Each row comes from the steps of one path. Every step used is in the known rows, and no mark comes twice. Write the path behind each row, first mark first.
Known rows:
mina -> puda -> ligup -> kinunu: [-16  -5  16  11  18   1  40  13   9   4  31  36   8  -6   0  -1   9 -18
  26  23  25   2  -8  15  16 -21 -17  -9  12  19  -6  21  -1 -10  29 -17
  14 -48  35 -13  -7  14  10  19  -8 -21   3   9  34  11]
ligup -> bagibi: [-12  -2 -22  -9  10 -15   1   6  -4  -3  17  -8   9   6  -3 -22  19  17
  17   2 -11 -16 -33  10   6 -12  15  -4  12   9 -15  -5   6  -2 -12   1
   6   8 -17  -1   1  15 -13   2   9   3   7 -19  34   6]
puda -> mina -> sava: [  4   8  15 -11  10  -8  12  30   3  -4  37  19  -3 -25  -1   2 -17  -3
  30 -31  29 -18  33  -7 -18  18 -19 -32 -24 -10  20  10 -10   7  -1 -15
   4 -11  20  11   3   8   9  18   1  43  14 -10 -11  23]
puda -> mina: [  6  23  15 -28   4 -10  -2  20  -8  -3  21   3  -4 -21 -12  -1   3 -16
  30 -26  29  -6  32  -6 -12   6  -3 -23  -8   2  -2  14  -5  16   4  -8
   7  -7  15   4   1   0  15   9 -15  25   5  -5 -14  11]
sava -> puda: [-13  11   2  -6  -3  -6  -4 -12  -6   5  29  13  10 -12  13  -4 -11 -19
  22  -9  -2 -23 -24  -7   8   1  20 -11   3   7  22 -14   1  -5   0  17
   4 -13   2 -10 -13  -6  28 -20  11   7   4  -5   8  12]
puru -> ligup -> puda -> mina -> sava -> bagibi: [-15   5   1 -15  29  -5   9  -4  -2 -11  30 -11  29 -29   7   3   7  32
  40  -9  10 -50  28  14  24  47 -13 -13 -37 -27  29 -26  -7  20  30   8
  28 -10  31  31 -11  14  -9   8  10   2  10   5  -6  -6]
mina -> sava -> puda: [ -7 -14   2  19   9  -5  13   7  10   3  45  32   9 -11  26   4 -33   5
  10 -12  -5 -38 -22  -8  -3   9  -8 -24 -17 -11  49 -13  -8 -16 -10   0
   4  -8  12  -3  -3   2  10   3  27  25  20 -14  10  22]
puru -> sava -> bagibi: [  7 -13  -1 -17 -34  -1   9   5   1  11   2 -33  11 -31  37   7 -15  18
 -10   8 -16 -20  -5 -10   8  11  -6  34 -28   8   7 -29  24  12 -29  33
 -29 -15 -19   5  32   2  17  49  14   1  24 -10 -20 -14]
puru -> sava -> puda: [  4 -18   7  -4 -23  -2   7  -1  -3  13  30   0  11 -20  26 -13 -14  -4
  11  -5  -5 -26 -27 -13   4   4  15   7  -4   6  17 -26  17   9 -31  34
 -23 -14 -16  -9  20  -1  28  29  15   9  13  -8  -2   2]
mina -> puda -> ligup -> puru -> sava: [-15 -23  12   8  13 -17  58  26  26   1  42  27   7 -13  12 -24  14  -9
  24  18  31 -12   9  12   5 -19 -10 -19  14  21   4  12   2   3   9  -6
 -10 -36  33  -1  12   6  11  35   5 -20  18   6  17  21]
sava -> bagibi: [ -7  17  -7 -18 -20  -4   4  -2  -5   5 -10 -32  12 -25  22  26 -12  19
  -3  10  -9 -16   1  -2  19   6  -6  25 -27  13   8 -18   7  -7  -3  17
  -9 -15   2   9   9   1  16  10   6 -12  12 -11 -24  -8]
bagibi -> sava -> puru: [ -4   0   4 -21   3  29 -16  36  -5 -16  17  15   2 -27 -11 -15 -15 -12
  25  -7 -28 -26   0 -30  -4  -8 -48  -5 -16   9  33   1  -2   9 -43  24
   2   5  -4  31  20  -5  21  -4 -13   4   4  19 -20  31]
sava -> puru -> ligup -> bagibi: [ -5 -11 -16 -24  36 -34  -4  23   7 -13  24  -1  31 -10  -8 -35 -13  32
  34  16 -37 -48  -4  -4  18   5 -37   9 -13  -4  47 -26 -13  -2   4  29
  16   7  -6  22  12   7  21 -25  -2 -17  19  16  28   5]
sava -> puda -> ligup: [-18  20   4   4  16 -13   4   8  -7 -16  35  22  12 -10  10 -11 -12 -26
  29  -3  12 -11 -25  -8  18 -14  18 -11  12  13  23   1   7 -12   4  18
   6 -26  19 -27 -20  -7  47 -18  -5  13   0   3  28  18]
mina -> sava: [  2 -18   7  21  10   2  16  19  17  -2  24  23   1 -10  14   6 -24  18
  -5  -2  -4 -21  -1  -2 -10  13 -22 -17 -18 -13  34  -1 -11 -10  -7 -13
  -1  -2  11   5   3   7 -13  13  22  19  17 -15   0  16]
sava -> puru -> ligup -> kinunu: [ -1   1  -4 -12  32 -26 -12  10  -1  -8  11   7  24 -15 -12 -13 -16  22
  36  17 -46 -40  -4 -13  13  10 -38  -1 -20 -20  40 -25 -12  -5  16  18
  32 -13   1  12   2  13  23 -24 -11 -26  12  29  24 -12]
puru -> ligup -> bagibi -> sava -> puda -> mina: [-12   3   0  -8  29  -1   1   5  -1 -22  55 -22  29 -13 -12 -24  18   8
  54 -23  -7 -57 -10   5  21   9  -7 -17  -7   2  30 -18 -18  15  -2  31
  12   1  -1  29   8   4   0 -18   0   6  22   0  13  20]
bagibi -> sava: [  0   4   6  -4  -7  44  -5  17  -4 -19  12   0  -5 -18  -7  -4   1 -20
  13 -20  -6 -15  -4 -16  -7  -7 -25  -8  -8   8   9   9  -5  13 -41  16
  -7  -1   1  23  19  -9  -3   8  -7  11  -4   7 -29  25]
sava -> puru -> ligup -> mina -> puda: [-10 -27  -2 -31  36 -33   5   9  16  -7  18  14  23 -17  -1 -33  -3  20
  35  16 -32 -56   2  12   7  16 -40   1 -31   0  61 -18 -25  -2  11  28
  11   6  13  25   3   5  27 -13 -10 -23  23  21   8  11]
bagibi -> sava -> puru -> ligup -> kinunu: [ -1   0   6  -9  12  24 -15  23  -7 -21  24   8  14 -26 -16 -14 -12  -3
  40  -5 -40 -39   0 -28   2  -4 -51  -9 -18  -3  34  -7 -11   8 -26  29
  18  -9  -3  32  16   4  17 -11 -16  -6   4  29 -13  18]
ligup -> kinunu: [ -5  16   4  27   7   4 -13 -10 -19   1  -9   4   0  -4  -6  20   1   6
  18   2 -21   2 -25 -12   4  -5   9 -20   0 -23 -23   3   1 -14  15  -9
  35 -41  -8 -18 -22  25 -10   9 -11 -10 -11   7  13 -27]
bagibi -> sava -> puru -> ligup: [ -2  -5   4 -20  11  25 -16  32   1 -24  22   3  14 -26 -14 -19 -14  -5
  34 -11 -29 -43   5 -27   3   2 -54  -3 -22   2  43 -10 -12  11 -33  34
   6   6  -2  35  27  -9  18 -16  -8  -3  11  25 -18  26]
ligup -> puru -> sava: [ -6 -20   0  24  -1 -27  22   3  18  -4  17 -20   2 -17  18 -25  10  15
  12  -9 -15 -29  26 -13 -18  -6  20 -30   2 -14 -10 -12   8  25 -21  11
 -11 -14 -13   9  18  11  -5  28  16  -9  18  -6 -13  -5]
bagibi -> sava -> puda: [-10  10   9  -9 -11  41 -13  11 -11 -13  30  12   4 -25   1  -3  -6 -29
  29 -21  -5 -32 -22 -23   1  -4 -11 -16  -6  13  24  -1  -4   7 -40  25
  -6  -9  -2  13   8 -13  24 -11   1  17   1   4 -25  37]
ligup -> puda -> mina: [-22  17  -7 -43  11   2  -4   3 -20  11   9  24  -3 -29  -1   3  17   4
  35 -10  27  -9  27   4   0  31   6 -24 -19 -26 -26   3  20  24  10 -13
  31  -7  24  20 -23  17  -4  22  -1  18 -19  -3  -5  -6]
ligup -> puda: [-26   2 -15 -24  10  13  -6 -12 -13  10  -6  23   3 -13   9   0  15  18
  11  11   5  -6   4   6  10  27   9  -4 -13 -27 -22 -10  24  13   9  -9
  27  -2  15  16 -23  14 -11  20   8   4 -23  -1   5 -12]
puda -> ligup: [ -6  17   5  11  25  -9   9  28   4 -33   9   9   5  -3   2 -13   0 -12
  10   4  19  16  -3  -5  11 -24  -5  -1  20  11  -2  25   6  -8   8   1
   2 -22  23 -26 -14  -5  24   4 -19   5   3   6  32   9]
sava -> puru -> ligup: [  0 -10  -7 -25  29 -28  -6  15   6  -8  18   5  26 -14 -12 -24 -20  23
  26  14 -32 -39  11  -7  15  13 -41   9 -19  -8  54 -28 -14  -5  11  25
  14   6  -1  19  10   1  26 -26 -11 -19  19  26  14   3]

Write each row's path:
[-21  13 -15 -22   6  11  -4  18 -18  -8  45  -1   4 -16  -6 -27  11  -9
  47 -26  -4 -43 -38  -8   4 -15   9 -19   2  20  -2   3  -2   5 -38  19
   5  -4 -12  10   6   7   7   2   0  22   9 -14  13  30] : ligup -> bagibi -> sava -> puda -> mina
[-13  -1 -19 -25  13   7  -8  31 -10  -9  25   1   7 -12 -10 -33   6  18
  32   1 -29 -38 -32 -12   3 -13 -18  -4  -3  11   6  -4   3   1 -44  22
   8   8 -16  23  19  13   2  -1  -1   5  10  -6  17  23] : ligup -> bagibi -> sava -> puru
[ -3  -7  -9   2  30   1   3   4   3 -24  34 -28  26  -3 -11 -27  21  18
  36 -11 -12 -50  -9   8  20   9 -13  -5  -5   2  20 -17 -20  11  -2  24
   7   4  -5  27  10   7 -15 -16   5  -5  18   6  12  10] : puru -> ligup -> bagibi -> sava
[  5 -10  15 -18 -19  -9   4   9  -6   9  39   3  10 -30  18 -11 -10 -16
  26 -16   7 -25  -9 -15  -4  12  16  -3 -12   9  18 -22  18  16 -27  30
 -21 -16 -10  -9  23  -1  31  37   7  23  16 -11  -8   7] : puru -> sava -> puda -> mina
[-26  23   5  15  21 -31  10   9   1 -24  39  15  14 -18  18 -23  -5 -21
  36 -10  10 -22 -12 -11  11 -22  26 -31  17   9  20   4   6 -11   6  19
  11 -33  17 -21 -21  -2  41 -18  -1   3   6   2  21  15] : sava -> puda -> ligup -> puru
[-13 -13  17  -3  13  -4  46  24  19   6  34  36   8  -4   6 -16   7 -19
  17  23  36   4  -2  19  16 -22 -22   1  14  31   6  17  -2  -9  17 -11
  -4 -27  42  -7   5   0  15  20   1 -16  11   6  26  24] : mina -> puda -> ligup
[ -6 -21   3 -25  15  24   0  25   6 -15  28  13  12 -28  -7 -29  -1  -7
  39  -5 -25 -56   1 -11   0   5 -55 -10 -32   8  51  -2 -25   9 -28  36
   0   4  11  38  18  -3  19  -2 -12  -9  15  23 -20  36] : bagibi -> sava -> puru -> ligup -> mina -> puda
[-13 -33   2 -22   9 -10  29 -22  17  11   0  19 -10  -6  13 -22  31  -4
  22   0   6 -36 -17  39 -12  16  -1 -16 -26  15  12  19 -28 -10   9  10
  -6  -3  19  10 -20  11   5  24  -5  -3  10  -3 -10  17] : ligup -> mina -> puda
[  1 -11  12   1  -9  -6  12  11  -3  -3  34   8  13 -22  26 -20 -12 -14
  17  -1   6 -14 -24 -12   6  -7  13   6   5  12  14 -17  22   7 -27  34
 -19 -20  -3 -24  16  -5  41  31   3  17  12  -4  12   5] : puru -> sava -> puda -> ligup
[-12  -1  -4 -45  35 -26  -8  18  -3  -5  21  16  28 -27 -11 -23 -13  23
  41   9 -21 -47  23  -7  14  21 -34  -2 -27 -20  40 -25   0  10  13  21
  30   2  14  30  -2  12  26 -15 -10  -8   6  24  10  -1] : sava -> puru -> ligup -> puda -> mina
[-18 -15   3  -6  20 -11  48  26  17   4  42  32   7  -5   3 -27  14  -5
  26  19  28 -10 -19  22  20 -22 -12   1  18  34   0  16   2  -6  14  -8
   0 -27  32  -3   2  10   6  18   4 -17  14  -5  43  27] : mina -> puda -> ligup -> bagibi
[ -8  26  14 -27   1 -13  -3   0 -17   4  46  14   7 -24  -1  -6  -8 -29
  41 -29  18 -24  -2 -10   1   5  19 -24  -2   9  19   2  -6   3   0  13
  11 -17   7 -10 -13  -4  38 -15   0  25   4  -3  -2  21] : sava -> puda -> mina
[-13 -24  -4  -8   9 -12  17  -9  14  -6  -4  -2   0 -20  36  -3   2  25
  12 -11 -18 -51 -21  19 -12  26  -8 -18 -52  -6  38   1 -29 -19  -7  15
  -7  -5  14  11 -23  14   3  31   4  19  21 -12 -23  11] : ligup -> mina -> sava -> bagibi
[-13   1 -18  -8   8  15  -3  16 -10 -12  24  -7  -1  -6  -6 -25  14   6
  29  -9 -15 -26 -35  -1   6 -14  -2  -7   6  13  -6  -2   2   5 -38  12
   1   6 -19  18  11  13 -16   5   3   9   5 -12  15  22] : ligup -> bagibi -> sava
[ -8 -25  -4   2  36 -14  11  26  15  -3  31  32  24 -23  12 -10 -33  39
  17   7 -27 -51   7  -7   3  29 -47 -12 -34 -28  64 -23 -14  -9   1   3
  18  -1  19  23   5  13   2   7  20   7  23   6  16   9] : mina -> sava -> puru -> ligup -> puda
[ -3 -17   5  -1  -6 -10  14   5   2  -5  30   5  11 -23  32 -26  -5 -12
  25  -6   2 -28 -29  -5   3  -2  18   2  -4  14  21 -10  14   3 -28  35
 -22 -19  -2 -22   8  -1  42  34   3  21  18  -7   6   6] : puru -> sava -> puda -> ligup -> mina
[ -7 -36  -6 -10  25 -22   3   8  17  -7   1  21  -1 -17  23 -23  -5  25
  21  -9 -28 -53 -12  15 -23  22 -22 -26 -43 -10  47   5 -28 -21 -11  15
   0   6  10  12 -21  16  16  20  -4  24  18  -4  -8  19] : ligup -> mina -> sava -> puru
[-23 -14   4 -17  20  -3  39  40  11  -3  46  36   7 -15  -2 -31   9 -10
  33  20  21 -17 -17  12  15 -25 -34   0  15  35  14  16   0  -6  -4   0
   0 -22  32   7  13  10  19  17  -1 -15  14   4  37  36] : mina -> puda -> ligup -> bagibi -> sava -> puru
[-14  -6   7  11  -3 -38  19   3   7   0  38 -10   8 -34  18 -24   6  -1
  33 -21  -5 -41  24 -13 -16  -4  30 -41  -3 -10   3 -10  10  20 -20  18
  -5 -22  -9   4  11   9  16  22  12   1  21  -7 -15   3] : ligup -> puru -> sava -> puda -> mina
[  0 -23   1   3  19 -11   8  38  15   1  28  35   7 -14   9  -7 -41  27
   5   3 -27 -35   1 -17 -12  10 -46  -9 -25 -17  57 -13  -9 -17 -14  -3
   5   1   6  11  11   7  10   5  16  15  23  -2  15  18] : mina -> sava -> puru
[ -6 -20   1   3  32 -19   7 -27  15 -21   5 -24  18  -1   4 -21  28  22
  25 -10 -11 -50   1  27   8  27  -5  -7 -26  -9  31 -10 -33   3  24  29
   3   3  12  14 -17   6  -1 -10 -10  -4  16  12  -3  -2] : puru -> ligup -> mina
[-23  16  -4 -38  10   4   5  14 -13   8  19  25   6 -41  16  11   3  18
  29 -10  20 -26  26   0   4  41  -7 -21 -37 -29  -4  -7  18  13   8 -16
  30 -11  31  23 -22  20  -7  33  11  31  -3 -10 -10  -1] : ligup -> puda -> mina -> sava -> bagibi
[-14   6   4   3  33 -21  13  16   6 -37  -6  11   1  -4  12 -25  15  -9
  22   0  12  -2 -15  12   1 -11   4 -16   3  13   5  33  -7 -16  10  11
   0 -16  25 -20 -31   1  32  15 -33  11   1   5  22  10] : puda -> ligup -> mina
[-17  20   2  27  33 -32  24  30  13 -42  14   0   7  -9  10 -26   7  -3
  24  -3  13   2  22  -9   1 -28   9 -29  24   2  -8  25   6  -2  12  -1
   7 -29  20 -17 -14   4  22   0 -17  -4   4   8  25   5] : puda -> ligup -> puru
◇ ◇ ◇ ◇ ◇ ◇ ◇
Task prompt: All lines above from the one holding "-12 -10 -33" to the one holding "-14 -24 -12", inclusive, are to be copied exactly; no other line is wanted.

Answer:
[-13  -1 -19 -25  13   7  -8  31 -10  -9  25   1   7 -12 -10 -33   6  18
  32   1 -29 -38 -32 -12   3 -13 -18  -4  -3  11   6  -4   3   1 -44  22
   8   8 -16  23  19  13   2  -1  -1   5  10  -6  17  23] : ligup -> bagibi -> sava -> puru
[ -3  -7  -9   2  30   1   3   4   3 -24  34 -28  26  -3 -11 -27  21  18
  36 -11 -12 -50  -9   8  20   9 -13  -5  -5   2  20 -17 -20  11  -2  24
   7   4  -5  27  10   7 -15 -16   5  -5  18   6  12  10] : puru -> ligup -> bagibi -> sava
[  5 -10  15 -18 -19  -9   4   9  -6   9  39   3  10 -30  18 -11 -10 -16
  26 -16   7 -25  -9 -15  -4  12  16  -3 -12   9  18 -22  18  16 -27  30
 -21 -16 -10  -9  23  -1  31  37   7  23  16 -11  -8   7] : puru -> sava -> puda -> mina
[-26  23   5  15  21 -31  10   9   1 -24  39  15  14 -18  18 -23  -5 -21
  36 -10  10 -22 -12 -11  11 -22  26 -31  17   9  20   4   6 -11   6  19
  11 -33  17 -21 -21  -2  41 -18  -1   3   6   2  21  15] : sava -> puda -> ligup -> puru
[-13 -13  17  -3  13  -4  46  24  19   6  34  36   8  -4   6 -16   7 -19
  17  23  36   4  -2  19  16 -22 -22   1  14  31   6  17  -2  -9  17 -11
  -4 -27  42  -7   5   0  15  20   1 -16  11   6  26  24] : mina -> puda -> ligup
[ -6 -21   3 -25  15  24   0  25   6 -15  28  13  12 -28  -7 -29  -1  -7
  39  -5 -25 -56   1 -11   0   5 -55 -10 -32   8  51  -2 -25   9 -28  36
   0   4  11  38  18  -3  19  -2 -12  -9  15  23 -20  36] : bagibi -> sava -> puru -> ligup -> mina -> puda
[-13 -33   2 -22   9 -10  29 -22  17  11   0  19 -10  -6  13 -22  31  -4
  22   0   6 -36 -17  39 -12  16  -1 -16 -26  15  12  19 -28 -10   9  10
  -6  -3  19  10 -20  11   5  24  -5  -3  10  -3 -10  17] : ligup -> mina -> puda
[  1 -11  12   1  -9  -6  12  11  -3  -3  34   8  13 -22  26 -20 -12 -14
  17  -1   6 -14 -24 -12   6  -7  13   6   5  12  14 -17  22   7 -27  34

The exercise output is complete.